À partir de ces images, Ryūsuke a construit un nouveau film, qui à son tour intègre la musique de son amie. Des séquences comme celle du début, caméra tournée vers un ciel laiteux capturant les hauts arbres en travelling continu, viennent de cette expérience première. Et beaucoup d’autres dans la suite du film. À partir de cela, il a écrit un scénario autour de la nature. Et de la culture, aussi, puisqu’il est lui-même un homme des villes très cultivé. Un choc des deux cultures, donc, à propos d’un projet de « glamping », nouveau concept à la mode de camping clés en main.

Takumi recueille de l’eau de source. Photo NEOPA Fictive 2023


En homme méticuleux, il nous présente le fond des choses côté forêt. Le calme, le silence, la beauté contemplative de cette nature de montagne que les locaux ont intégrée à leur vie. La pureté de l’eau, la régularité de la coupe du bois. Des moments de pur cinéma, simples et beaux, qui montrent sans autre intention, sans mots. Présentation plus que sens. Un peu plus parfois, quand Hana, la fille du coupeur de bois, regarde intensément un tronc. Le film montre aussi la communauté restreinte qui vit là, sa convivialité, sa conception de la vie en harmonie avec cet environnement. Et qui parle de plumes de faisan et de glamping.

Le problème crucial de la fosse septique

La première réunion d’information tourne mal pour le clan des promoteurs. Le couple d’informateurs reste dans des généralités que les locaux décryptent parfaitement. Sur des problèmes de fosse septique, ils déclarent finalement leur incompétence et leur impossibilité de décider eux-mêmes. De retour à Tokyo, ils transmettent à leurs chefs. Dans une scène caricaturale et drolatique, les patrons en visioconférence décident d’envoyer à nouveau leurs émissaires pour « acheter » par des cadeaux ridicules quelques personnalités sur place.

Les deux représentants des promoteurs. Photo NEOPA Fictive 2023


Et là, le film passe du côté du couple employé par l’agence.
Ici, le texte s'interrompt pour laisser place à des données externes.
Some points, one per row:
[ 0.163  0.143 -1.007 -0.764  1.551  1.391 -0.392  0.678 -2.051 -0.228 -0.454 -1.326  0.633 -0.741
 -1.282 -1.469]
[-0.676 -0.493 -0.859 -0.283  1.295  1.667 -0.243 -0.546 -1.015 -0.640 -0.028 -0.458  0.267 -0.695
  0.067 -0.629]
[ 0.404  1.179 -0.018  1.674 -3.020 -2.414  0.906 -0.109  0.253  0.079 -0.948  0.357 -0.680  0.840
 -0.031  1.772]
[-0.737  0.649  0.227  0.643 -0.721  0.421  0.281 -0.112 -0.011 -0.884 -0.857 -0.741  0.003  0.110
  0.777  0.537]
[-0.302 -0.008 -0.062  0.335 -0.454 -0.074  0.062  0.564 -0.115 -0.396 -0.190 -0.035 -0.546 -0.116
 -0.215  0.011]
[-1.709  0.788 -0.050  0.995 -0.398  1.233  0.698  0.311 -1.749 -2.056 -1.521 -1.388  0.048 -1.196
  0.257 -1.052]
[ 1.419 -0.078  0.399 -0.051 -1.219 -2.249  0.189 -0.227  2.093  1.229  1.216  1.292  0.179  1.389
 -0.011  1.228]
[ 2.762  0.440  0.438  0.635 -1.663 -4.820 -0.254  0.152  3.652  1.917  1.171  2.780 -0.574  2.188
  0.179  2.555]
[-1.142  0.180 -0.757  0.131  0.912  1.834 -0.189  0.338 -1.111 -0.569 -1.213 -1.138 -0.305 -0.945
 -0.134 -0.777]
[ 0.815 -0.896 -0.075 -0.331  1.457 -0.535  0.000 -0.144  1.072  0.936  1.212  1.142  0.326  0.369
 -0.208  0.569]
[ 0.294  0.645 -0.033  1.206 -1.533 -1.510  0.418 -0.067  0.972 -0.060 -0.997  0.595  0.000  0.807
  1.199  1.228]
[-0.297  0.895  0.052  0.976 -1.203 -0.394  0.411  0.037 -1.083 -0.283 -1.470  0.356 -0.034 -0.354
  0.400  0.103]
[-0.381 -0.589 -0.537 -0.548  1.238  1.929  0.629  0.389 -0.868 -0.555 -0.710 -0.897  0.847 -0.702
  0.293 -1.161]
[-0.619  0.190 -0.159  0.063  0.329 -0.899 -0.585  0.436  0.563 -0.816  0.106  1.210 -0.997  0.026
  0.810  1.989]
[-0.496  0.078 -0.018  0.104 -1.106 -0.043  0.282  0.438 -0.650 -0.835 -1.001 -0.071 -0.401 -0.605
  0.521 -0.271]
[ 1.809 -0.954  0.746 -0.994  0.362 -0.608 -0.296  0.217  1.053  0.718  2.145  1.924  1.290  1.607
 -1.100 -0.257]
[-0.941 -0.812  0.544 -0.319  1.243  0.901 -0.685 -0.107 -0.987  0.283  0.476 -0.125 -0.276 -1.244
 -0.303 -0.543]
Here are 10 more points, each followed by its number:
[-0.403  0.328 -0.516 -0.031  0.007  0.375  0.277  0.552 -0.594 -0.218  0.015 -0.255 -0.034 -1.004
  0.447 -0.708] 0
[ 1.560 -0.689  0.512 -0.787  1.429 -1.052 -0.346 -0.690  1.592  0.766  2.046  0.986 -0.145  0.296
 -0.644  0.557] 1
[-0.115 -0.272  0.461 -0.016  0.210  0.456 -0.139  0.353 -0.850 -0.069 -0.492 -0.438 -0.113 -0.028
 -0.474 -0.695] 2
[-1.294  0.548 -0.256  0.302 -1.217  0.264  0.126 -0.358 -1.244 -0.744 -1.159 -0.430  0.050 -0.240
  0.267 -0.175] 3
[-1.202  0.882 -0.325  0.159 -1.127 -0.091  0.390  0.132 -0.436 -0.547 -0.214  0.439 -0.411 -0.962
  1.264  0.033] 4
[-0.955  0.418 -0.655  0.584 -0.917  0.397  0.978  0.196 -2.005 -1.261 -0.937 -0.571 -0.452 -0.642
  0.264 -0.333] 5
[ 0.062  0.323 -0.037 -0.355 -0.540 -1.500 -0.774 -0.395  1.523  0.819  0.991  1.589 -0.069  0.428
  0.340  1.394] 6
[-2.825  0.875 -0.387  1.250 -0.738  1.429  0.646  0.878 -3.431 -2.140 -3.206 -1.102  0.119 -1.990
  0.821 -1.930] 7
[ 2.344 -0.697  0.165 -0.156 -0.591 -2.121 -1.328 -1.271  2.749  1.711  2.076  1.035 -1.251  2.112
 -1.693  1.159] 8
[ 1.325  0.499  0.303 -0.105 -2.514 -2.666  0.159 -0.257  2.096  0.654  0.255  0.197  0.804  0.458
  0.487  2.327] 9
Which two of these numbered points are nearest to each point below by angle, seen from the average point of the first points? Their numbers follow each, nearest first.
[ 0.306  0.379 -0.256  0.162 -0.431 -0.266  0.447 -0.177  1.014  0.249  0.512 -0.048 -0.585  0.286
  0.026 -0.006] > 8 1
[ 1.182 -1.059 -0.006 -1.094  1.793  0.189 -0.185 -0.460  0.704  0.647  1.721  0.375  0.072  0.019
 -0.612 -0.356] > 1 8
[-2.316  1.075 -0.550  1.194  0.079  2.694  0.529  0.973 -2.998 -2.033 -2.688 -2.990  0.454 -1.884
  0.725 -1.699] > 7 5
[-0.673  0.903 -0.011  0.426 -1.639 -0.765  0.287  0.237 -0.095 -0.380 -0.770  0.599 -0.184 -0.190
  0.980  0.345] > 4 3
[ 0.649 -0.159  0.873 -0.027  0.165 -1.326 -0.746 -0.025  0.756  1.472  1.013  1.436 -0.320  0.549
 -0.794  0.775] > 8 1
[-0.235 -0.131  0.079  0.194  0.625  0.911 -0.319  0.492 -0.173 -0.150  0.078 -0.363  0.177 -0.155
  0.021 -0.861] > 2 0
[-2.692  0.930 -0.666  0.572  0.066  2.870  0.667  0.621 -2.644 -2.371 -3.013 -3.502  0.549 -1.294
  1.378 -1.622] > 7 5
[-1.283  0.627  0.020 -0.267 -1.885 -0.610 -1.036  1.575 -0.392 -0.900 -1.159 -0.072 -0.347 -0.176
  0.770  0.925] > 4 3
[-0.953 -0.165  0.328  0.254  0.129  0.522  0.163 -0.042 -0.874 -0.120 -0.956 -0.609 -0.618  0.239
 -0.101 -0.315] > 2 7
[ 0.957  0.736  0.207  0.428 -1.964 -1.996  0.479 -0.218  0.875  0.291 -0.266  1.024  0.710  0.849
 -0.206  1.106] > 9 6
[-0.398  0.351  0.008  0.726 -0.585  0.176  0.295 -0.305 -0.625 -0.635 -1.008  0.027  0.368  0.367
  0.035  0.385] > 3 7
[ 0.947 -0.345  0.645 -1.112 -0.683 -2.514 -0.123 -1.651  1.322  1.294  1.040  1.107  0.190  1.165
 -0.646  1.042] > 8 6
[-0.366  0.200  0.646  0.694 -1.255 -1.472  0.141 -0.086  0.388 -0.454 -0.739  0.101  0.439  0.541
  0.385  1.488] > 9 6
[ 0.657  0.361  0.125  0.955 -1.132 -1.409  0.640 -0.466  0.879  0.165 -0.100  0.808  0.026  0.157
  0.178  0.947] > 9 6
[ 1.241  0.812  0.156  0.831 -1.144 -2.305 -0.023 -0.392  1.708  0.255  0.264  1.414  0.045  1.141
  0.643  2.367] > 9 6
[ 1.000  0.309  0.257  0.185 -0.442 -1.891  0.506 -0.282  1.057  0.784  0.676  1.295  0.560  1.022
 -0.161  0.936] > 6 9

Leur position n’est bien sûr pas celle de leurs patrons. Mais on découvre qu’ils se connaissent mal, et qu’au fond, lorsqu’ils se racontent l’un l’autre dans une longue séquence en voiture comme Hamaguchi sait les faire, ils sont assez vulnérables. Images qui mettent en exergue la parole porteuse de sens, de récit, d’ambiguïtés aussi.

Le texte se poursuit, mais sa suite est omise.